I love Mark Bittman’s How to Cook Everything. I use that book prodigiously while cooking, and could not find it more helpful. However, while I have nothing but respect for his ability to communicate the culinary arts, I must draw the line at agreement with his recent opinion on domestic food policy.
What upset Bittman is Oxfam’s Good Enough To Eat index. According to the results of this dietary analysis of 125 countries, while America performs well in food quality and affordability, we are sixth to last in healthy eating if you consider our rampant rates of diabetes and obesity. Now, this is pretty atrocious. However, when the countries with the lowest rates include Rwanda, Cambodia, and Laos, I think we can all agree that Bittman presents the results in a skewed manner to overemphasize American malnutrition, which at least involves nutrients of some kind.
It’s a threefold problem: what we actually process from healthy food is less than we might think, purchases made with food stamps aren’t limited to healthy food, and much of the public remains ignorant about how bad it is to eat junk. These problems, Bittman opines, would all go away if we simply had “an official government policy or agency responsible for coordinating and assuring that the nation’s investment in food and agriculture is for a nourishing and healthful food supply.”
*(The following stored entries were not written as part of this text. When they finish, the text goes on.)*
One turning vector, and how many steps it has turned:
The counts run from 0 to 237.
[ 16   9 -20  15  17 -32 -29 -10  19  21  -3  -5 -15   6   1 -18   1  21
 -27   6 -28   0   2   3  15  -9  -6 -27 -39  -3   6 -15   3 -15  -2   8
 -24  -7  -6   9  -8  50  14  -8  10 -15 -18  23  28   7   8  -2  -2 -21
  -3  30 -16 -54   4 -12   0   9 -10 -21  24 -57  13  33   8   2  26  52
 -25 -24  10   6   9  23  -4   7  31   3] | 43
[-36  17   4 -27  17  21   8  24  12  13  -6  -4 -13   0  15 -26  -3  -3
  28   7 -23   5  -6  17  47 -12  46 -13 -29  -5 -19 -10   9  26  14   1
 -20 -15  42   3  -1  17   5  -9  19 -29  -1  31   5  44   1  59 -18 -10
 -30  17  17  -6 -35  13 -19  31 -10  24   7  15   4 -12 -23  16 -16  -2
 -12   9  23   8 -36   7 -14  -8  -7  14] | 29
[-46  58  -4  -3  14   9 -31  13  10   7  19 -24 -16   0  30  13 -37   4
  -1 -11  53  -9   9  22   9 -16  11   2  16  16  20 -22  11 -28   5 -17
   9  -8   6 -11  22   0  28   5  31 -25   7   6  18  -8  24  17 -64  -5
  13  11 -12  16  18  30 -16  -9   2   3 -20  28  10 -12 -35  15  -9   3
  -8   4   1  21 -12  13 -16 -23 -12   3] | 111
[ 12   8  -2   3   7 -46   8   0  22   0   4 -20 -13   1 -37 -13   7 -30
 -13  -7 -39   0   6   6  17  -3 -20 -26  24   5   0 -30 -30  19  21  34
 -15  19  -2  -6  26  30  16 -29  -5  10 -19  17  16   0  -3  -8  13 -56
  -3  30 -12 -60 -23  -5 -14  12   7  11  26 -29 -30  11  10   7   7  46
 -17 -16  25 -18  -7   5   8  29 -18  -1] | 206
[-11 -16 -10  -2   3  -3  -4   4  -2  -1 -31  10   2   6 -15   2 -15  23
 -36  10  -1  29   6  -2  49   2  11 -34 -56  -2  22 -22  29 -26  -7 -34
 -13 -31  23  11 -35  41  32  16  27 -23  -3  15  -6  13 -11  18  11  23
 -16   9   4 -22  17  -9 -15  33   8 -20  11 -29   2  35  10 -21  37  25
 -14   9  17  23  -8  24  -3   9  20   0] | 187
[-19   8  -2 -24  32  10 -17  29  13  -4 -12  15  -4  18 -24  -9   9   0
   8 -10 -16  20   9  12  52  22  17 -14 -21  16  -4 -33   8  13 -13 -25
   9 -18  12  38 -21  38  42   3  19 -26   4  27   7  21 -10  59 -33 -13
  -9  32  -2  -9 -11   3 -32  25  -4   9 -10  22 -17 -16 -22  15  11   8
 -19  14  19  23 -52  33   4   4   2   6] | 191
[ 14  44  -2 -22   9  -7   1  11  16   7  -2 -20  -9 -17   2 -36  10  14
 -36  -8 -37  15  37  13   4 -12   4 -22  -6  33   3 -27 -14  16  25  24
  11  21  -1  -4  -3  27  21 -31  21 -22 -22  34  30  26   3 -12 -22 -38
 -32  22 -14 -12  -8  15  -3 -25 -13 -28 -15 -23   4  10   8  -6  14  21
 -39 -30 -13  35   1  10   0  11  11   0] | 39
[  8  18  -3 -12  39 -17 -24 -15  15  15   3 -29  -8 -13  36 -36   7 -11
 -22   3 -44 -12   5  12  17 -21  21 -14 -50  -1   3 -14 -13  15  25  31
  -4  16   1   2 -27  17   0 -28 -18 -11 -30  45  20  35   2  32 -18 -22
 -25   1  -6 -21 -38  11  -5 -14  -1   0  21 -15  12  -2 -15  13   6  36
 -22   5   5   7 -32  14   2  14 -10  18] | 36
[  5  15   0 -15   5  -2  29  -3  21 -13 -11  -8  20 -22  13 -15 -11  -8
  -3  -7 -17  -7  52  30  16 -32  21 -46   0  28  -4  -4 -11  18  17   8
  12  29   8 -10 -20   0  -5 -14   9   3 -33  45 -21  26 -34   0   8  20
 -30 -19  15  21   6   6  12 -17   6 -17  -4   1  21   6  21 -13  13  40
 -67   3  21  44  -1  18 -11  -5  10 -16] | 177
[-21  31  30  20  13  13  -6  13  27   5 -51 -20 -19   9  10 -15   1  23
  49  13   6  -2  13  10  -5  22  -4  25 -24 -19 -32 -11 -12  38  -1 -16
  23  -4  -5  20  22  43  18   2 -20  -4  19  43 -40  -3  11  13  31  -3
 -10  26 -10 -16 -11  16  -3  23  -7   1  10  -1  -9  -3 -31 -27  -3 -23
   2   9  42  19   8  12   8   8  18 -29] | 158
[ 10  14 -20 -15 -14 -24   0  10   5  -9   7  -9 -17  14  11 -34  10 -11
 -23 -26  16  18  -5   3  11  -1 -40 -31   5 -16  19 -21  24 -18  -7   2
 -15  28  21  -2  20  10   5 -11   5 -20 -39  32  13 -15  29 -13 -42  -8
  36 -17 -15   1  32  26   6 -21 -12  -9  47 -13 -20  16  39 -22  18 -24
  -7   3   7  17  32  25 -20   2  25 -20] | 73
[ 10  -6 -44 -25  -8 -28  33  -1   4 -19 -14 -24 -34  15 -26 -20   1 -34
 -19  -4 -38 -26 -17 -73  53   2 -18 -25 -44  21 -14  -1   1 -10 -27   2
 -19 -44  22   4   6  20  10 -34  10  -1  -9  27  -6  -8  -5  29  -4  -6
  -3  12  13 -21 -24 -13   3  11 -29  37  31   5   9   6  -1  19  -1  -2
  19   7  -8 -18 -15 -16   1   2 -10   6] | 59
[-15  52  19  -5   5  19   4   2  17  22  -5   2   8 -26   5   2 -15 -14
  23  10 -14  39   8  48  23 -31  27 -20  11   1  13 -12 -19  18  30   9
   5  36  27 -11  23  11 -20  -5  21   2  -7  18 -18  15 -19  40  28   8
 -34  11  15  -2 -23 -11  19  14 -22  25 -18   6 -28 -13  -9 -27 -13   3
 -42  -2   2  14 -49  -6  -9 -28 -38 -21] | 168
[ 11  43 -15 -18 -10 -29   4   8   9 -13 -13  15 -20   4  25 -19  25 -48
   1 -18  10  24  23 -19 -12   6 -16 -28  -4   0 -30   4   5  29  30  21
  22  29   4  -4  44  -3 -12   0  25 -21 -40  -1  -7  22 -19  20 -44 -32
   1  -6 -30  34  23  23  -8  -7  -8 -12  20   0 -36   4  24 -15  -4 -30
 -38  14  10  -4  15   6  -2 -10  -7   8] | 233
[ 12   7  -8 -22 -13   1  14   7   2  -1  -2 -16   0 -16  33 -23 -10 -11
 -30  -5 -35  17  16 -18  36 -27  29 -32 -58   4  -5 -19   5   9  18  -2
  -6 -12  27 -13  -7  -5   1   1  25 -35 -20  33  -5  39  -8  33 -18  10
 -44 -19  16  20   0  12   4  -5 -36  -2  -4  -4  17  -6  24  -6  24   4
 -25   5 -16  19 -35  12  -4  -3  12  14] | 33
[-11  37 -21 -15   7 -10 -38   7   3   7   0 -15 -55   8  -1  -8  25 -39
   9   2  -1   8  -9 -33  -3  19   3 -19 -42 -35 -19  10   3  22  20  17
  -5   8  15   3  27  10 -14  -4  12 -27 -26   2  12  20   9  15 -39 -48
  -4  20 -13 -13   1  20 -27  27  -8  -1  28 -11 -31  11  -7   9 -25 -11
  20  -7  27 -40   9   9 -11  22 -23  25] | 230
[-14  22 -10  13  -4 -14  12  18   3  -8  13  16   3 -14  42  16 -37   1
 -26  -5  68  10   7  22   6 -35   1 -14  -9   3  24  -3  24 -51   6   2
  11   0  38 -22  30  11   9   4  31 -10 -14 -13   4  -3   3  39 -37  26
  -6 -21 -13  19  14   9   4  -3  34  11   7  -6  -4  26  23  -1  18  10
 -14  46  -3  18  37   7  -8 -28 -20 -12] | 105
[ -4  46  -2  16  15 -30  -9  21   4 -16 -15   9 -31   7   7 -25   3 -22
  -2  -4   4  -3  22   6  -1  24 -41  -3  32  -2   3  -1  19   2 -19  -8
 -10  27  -6   9  37  22  44  -4   1   2   6  39  11 -27  20  -1 -35 -33
  36  23 -30   2 -24  20   4 -20  19   4  52  16 -19 -18 -31   4   6 -31
   2  11   5  19  16   7 -22   0   0 -14] | 78
[ 17   4  -7  30  25 -47 -21 -15  16  12 -15   2  -4  -7  -1 -21   4  15
 -22   5 -29  -4  16  15  10   0 -11 -28 -15  -6  12 -10  -1  11   6  10
 -11   9 -21  24   1  39  24 -16   1  -3  -2  16  27  14  -8   8  -2 -32
 -12  38 -19 -47 -20  -5 -13  18  21 -13  22 -47 -14  10  -3  -1  37  63
 -33 -18  20   2   0  11  -4  12  13   6] | 44
[-28  12  -7  19  -2  -7  15  -2  11 -26  13 -53 -12  10  10 -10 -50  -3
   2   8  -7 -16 -19  -8   9 -20  23  17 -21  -1   1 -34 -11 -24 -15 -24
 -10 -34  15 -17  21   2  14 -13 -37  -6   6  21 -43 -30   4   5  20  16
 -29 -26  14 -26  14  -1  22  -1 -18  44  23   3  31  -1 -20  43 -12   7
  27   7  15 -13 -10   3 -10   1 -19 -27] | 140
[ -6  14   4 -26   6   9 -11  -9   8   1 -11 -10  -5  -5 -15  -7   5   5
 -14 -15 -24  27  12   3  57   4  -7 -19 -22  12  43 -52   1  -1  11 -20
   1   4  10  15 -11  20  27 -11  41  -1   0  16  13   2 -12  32 -10  -1
  13  24  -3   8   4  19 -21   7 -45 -10 -21  16 -35  -8   9 -36  20   0
 -31  10 -29  37 -60  15   9  -9  -7  -7] | 193
[ -4  23 -39 -32 -17 -17  50  22   6 -31   2 -24 -26  -8 -29 -18  18 -36
 -32 -25  -6  21  -9 -18  15  -2  -2 -35  26  31 -14 -14  -5  10  -2   6
   9   3  32  -4  13   8   7 -28  18 -12 -44   1   8   7 -10  14 -29 -34
 -25  12  12   2 -11   4 -13  11 -12   8  -7  15 -39  14  18  22 -12  -3
   3 -11  -5 -10 -12 -27  -4   5 -43   3] | 63
[ -9  41  10  -2 -12  12  21  11   9   9   5   4  10 -28  11   6 -30 -14
  12  -3 -18  30  11  27  23 -30  23 -30 -13  11   0 -22 -14  22  24   2
  11  24  30 -22  23  -8 -27   2  35 -17 -11  12 -30  18 -33  41  23  28
 -53 -10  25  13   6  -4  20  18 -24  16 -18   2  -2  -2  20 -14  -3   2
 -42   0   8   3 -42  -2  -5 -19 -16 -13] | 169
[  2  17 -19  28   9 -50 -14  27   6 -12 -16  -6 -50  15  11 -16   4 -33
 -37   5   7 -11   0 -20  -6  16 -25 -13 -14 -36  -8 -17  21 -10 -12 -10
  -7  -5  -1   1  26  16  38  10   2 -17   1  43   2 -20  33   0 -12 -19
   5  -5 -20 -18   4  34 -11  19  21  -3  75 -14  -2  -8   2  14  18 -22
  18   4  37 -11  24   6 -22  16  15  -5] | 76
[  1  -7  13   3   7 -14 -11  -3  12  -1 -34  -8  10   6  -9  -9 -19  33
 -14   3 -14   8   5  -8  62  11  -2 -16 -55 -11  19 -19  18  -6  -1 -27
 -33 -35   9   7 -24  36  45  10  23 -14  13  24   4  16   3  17   9  -2
   0  23   5 -31   2 -11 -19  32  -7  -7  13 -25  -4  31  -7 -29  37  37
  -1  10   9  17  -7  18  -7  15  19  15] | 188
[-33  41   6 -14   3  20   3  10  28  25   8 -45  -8 -33  -8 -15  -9 -11
   6   2 -26 -13  35  34   9 -30  38 -32   4  17 -16 -24 -32  35  34  13
  10  12   0 -19  -4  11 -10 -16  11 -13 -16  47   6  29  15  -3  10  -3
 -44   5  20 -24 -13  12 -23  14  -8  -5  -6   5  16 -14  -7   1  -9  26
 -34 -33  32  27 -15   7 -21   1  -1  -5] | 175
[-20  15   6   1 -26  11  26  -4  21 -17  11 -55  -6   3  -2   5 -43   9
  -8   5  20  12 -12  18  12 -30  -7  11  29  10  40 -49 -12 -33  -1 -11
   9  11  18 -22  35  -4  -2 -30   7  12   1  13 -28 -35  17  -2  16  18
   6 -19  13  -6  15  19  12  -3 -39  23 -15  14  -7  -6  12 -13   1 -13
   2   7   0  29 -14 -17  -2 -26  -3 -44] | 137
[  1 -22 -23  17  -4 -31  -3   2  20   8 -29   7 -18   9 -32  -4  -8   3
  -9  -6 -21 -20   0 -32  61   6 -35 -31 -22  -7  -2 -19  18  -6 -24 -19
 -27 -43  -5  17   7  24  21 -15  37  -3  32  23   3  -3  21  28  -6  -1
   8  15   4 -37   2  -5 -28  51 -18  12  22 -24   0   1   9  -3  30  13
 -14 -17  20   2 -28   7  -7  -3  47   0] | 51
[-28   7 -35 -31  -7   0  26  22  -5 -27 -11   1 -29  21 -28 -23   6 -18
 -26   2   8  24   6   4  20   5 -21 -42  24  28  19 -18  31 -20 -33 -29
  -9  19   6 -21   4  18  10  -2  39  -4 -21  36  -1 -26   8   3 -12  16
  23   4   1   4   8  24 -36  16  -6   2  45  31 -21   3   9  -1  -2 -44
 -17  10  15  21 -16  14 -25  -4  18 -21] | 217
[-28  46   9   0  -4   2  20  29  21  10  11  -4   2   5  22   1 -21   6
   6 -15  57  -9  17  23  -9 -27   0  13  21   7  -2   9   6 -12  14  22
   5   7  36 -19  45  29  26  -6  23  -8  -6   4  15  -2  29  12 -49 -21
   5  10 -31   1 -15  12  -8 -12  28  15  -3   3 -12  22  -6  -3  -4   6
  -9  17  -9  38  61  -3 -17 -20 -17  -8] | 103
[  6  10  -4   3  -3 -33   3   5  10  -5   8 -40 -30 -11  -9 -19  15 -41
  -9 -21  -4   0  -7   0   2   2 -16 -22  20 -30   5 -22  -1  15  35  26
 -15   6  13   5  16   5  21 -29 -15 -17 -36  20  23  14  39 -20 -38 -60
  21   8 -10 -45 -13  17 -15  17   9   3  33  -9 -44   9   3   7  -6  10
  16  -7  32 -23  16   0 -20  19 -16   2] | 69
[-24  45   9  11   7  12 -31  12   9  -4   8 -33 -16  27   5 -16 -15   4
  27  25 -32  19 -25  21   7   1  27  17 -28 -22  -4 -36 -17  15   1 -16
  -9  10  10 -14  40  21  11   8 -26 -21   4  26 -22  -9 -16  16  24 -22
 -30  18  -5 -41   6   4  18   1 -32  33  28 -10  11  -1 -38  28 -20  -1
   6 -15  20 -33 -30  17  -6  13  -6  -8] | 4
[-20  16 -10  13  18  -5 -20 -28   5 -16  -4 -41  -4  -3  13  -8 -18  -5
  18  12   2   0 -16  18 -17  -5  28 -15 -38 -26   3 -15  13  -2 -15 -22
   1  -6   0  16  -2 -11   3   0 -56 -14 -38  16 -47   5 -22  -6   6  11
 -17 -23  18 -25  42  -5  25   2   3  -2  34 -22   0  29 -28  21 -17  29
   6  -8  54 -31  -8  32 -18  19 -13  -9] | 148
[  3  24  -6  17  10 -10 -13 -45   3 -33  -4 -43  12   1  17 -14 -24   5
  15   4  -5  10  -8  17   0 -11  16 -15 -30 -15  17  -7  13  -7  -9 -20
 -12   9  -1   5   0 -14   1  -9 -48  -8 -43  18 -49  -3 -42  -8  17   7
  -1 -24  18  -6  51 -12  36 -23  -4   9  26 -23  -2  26 -20   3  -9  21
  -3   4  28 -16  -1  33 -13  10 -14  -5] | 147
[-17  15  16 -15   6  15  33   4  10   1 -31  25   9   2 -10 -21   0  20
  27   6   7  33  10  43  43  -6  18 -22   1  23  -1  18  17  15   2  -6
  -9  27  32   4  -1  32  10 -15  27  10 -13  15 -26  12 -30  38   6  11
 -12  25   8   2 -39  -8   1  14  13  10   9   8 -36  24 -18 -45  -4  -8
 -39  24   4  40  -6  -1  -5 -17   0 -23] | 23
[ -7  -7   2  20  24 -16  13 -21  18   7 -49   5 -14 -15  -2  -1 -10  16
  10  35  -5   8   6   7  14  -9   3 -21 -41 -13  -7  36   0  10  -2  -6
 -11   4   0  -2  -9  19 -12 -22   8  25  -7  38 -44  14 -22  22  56  27
 -20   7   6 -34 -31  -6 -11  42  20  -4  50 -29  -8  21  -7 -30   2  20
 -18  13  37  16   6  -4  -4  16   9 -29] | 19
[-27  32 -24 -18   7   1 -11   8 -12 -13 -11 -25 -46  19 -17 -21  12 -24
   0   1 -23   3 -10 -27  28  24  -4 -13 -21   8  -4  20  17   2 -19 -23
 -37  -8  11 -15   8  25  23 -20   9  -6  -4  34   8 -14   0   4 -24 -24
  27  30  -6 -19 -30  14 -24  -2  -6  16  57  24 -10   3 -43  11 -27 -20
  23  10  -3  -7   5  13 -24  20 -18   8] | 222
[-31  34   2   8  -6 -12  28  44  22  -4  -4  -5 -19   3  17   7 -25   0
   6  -8  56 -25  20   2  -9 -18   0  12  13  -5 -33   6  -8  -6  24  16
  15 -17  23 -17  43  28  25  -1  22 -12   8   7  10   6  31   8 -36 -22
 -18   4 -18  -3 -24  14 -15  10  36  18  -1   0   3  15  -5  14 -14   5
   2  18   8  19  64 -17 -13  -4 -23  -5] | 102
[-10  11 -28 -33  -7 -16  23 -14  13  -3 -16 -15 -29  -3 -44 -12   7  -6
 -29 -14 -22   7   0 -24  54  -6 -26 -33  12  48  22 -20   3 -13 -20  -8
 -19   4   7   4   4  19  -2 -43  52   8  -6  11   6 -17   8  21 -17   1
  31  24   5  -3  -7   6 -17  14 -35   3  -9  22 -27  -8  17 -28  10 -23
 -15  -5 -27  32 -37 -12   0 -19   2 -13] | 56
[-18 -22  16  25 -16 -21  23   8  32  -4 -15 -43  -3  12   4  14 -35   2
  21   5  39 -24 -18 -19  18 -17 -14  27 -19 -30   1 -47 -14 -15  10  -7
   7 -38   7   7  42   8   1 -18  -8  11  20  -6 -34 -16  33  22  15   5
   9 -19  -8 -32  23  -4  -1  44 -29  29 -11 -10   1   1   3  -2  -4  15
  22  20  35  -9  -8  -4  15 -12   3 -22] | 132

Well, that escalated quickly.
Now, a kale and quinoa salad admittedly costs more than dinner at Taco Bell, and lack as certain high fructose corn syrup infused kick. Healthy food costs more because it substitutes “labor and intensive management for chemicals, the health and environmental costs of which are born by society.” High costs give those on food stamps an extra push towards the cheaper, tastier option. Who wants to cough up $4.00 for a bag of leaves? Moreover, as Roosevelt Institute fellow Lauren Servin argues, the American Farm Bill has provided an economic incentive to produce huge quantities of corn, foundational to processed foods, ethanol, and fuel — we subsidize poor food choices. As for educating the masses, it’s odd that our educational system has failed us here, considering the luck it has had in teaching math and literacy. We could always add it to the common core.
After observing the failure of the federal programs to control the purchases of its welfare beneficiaries, how about instead we subsidize farms that produce wholesome, rather than lucrative, crops? Critiquing the government’s ability to insist that we remain at the table until every last bite of squash is finished, Bittman calls on the government to save us from its own failure by creating a new regulatory agency. Does this make any sense?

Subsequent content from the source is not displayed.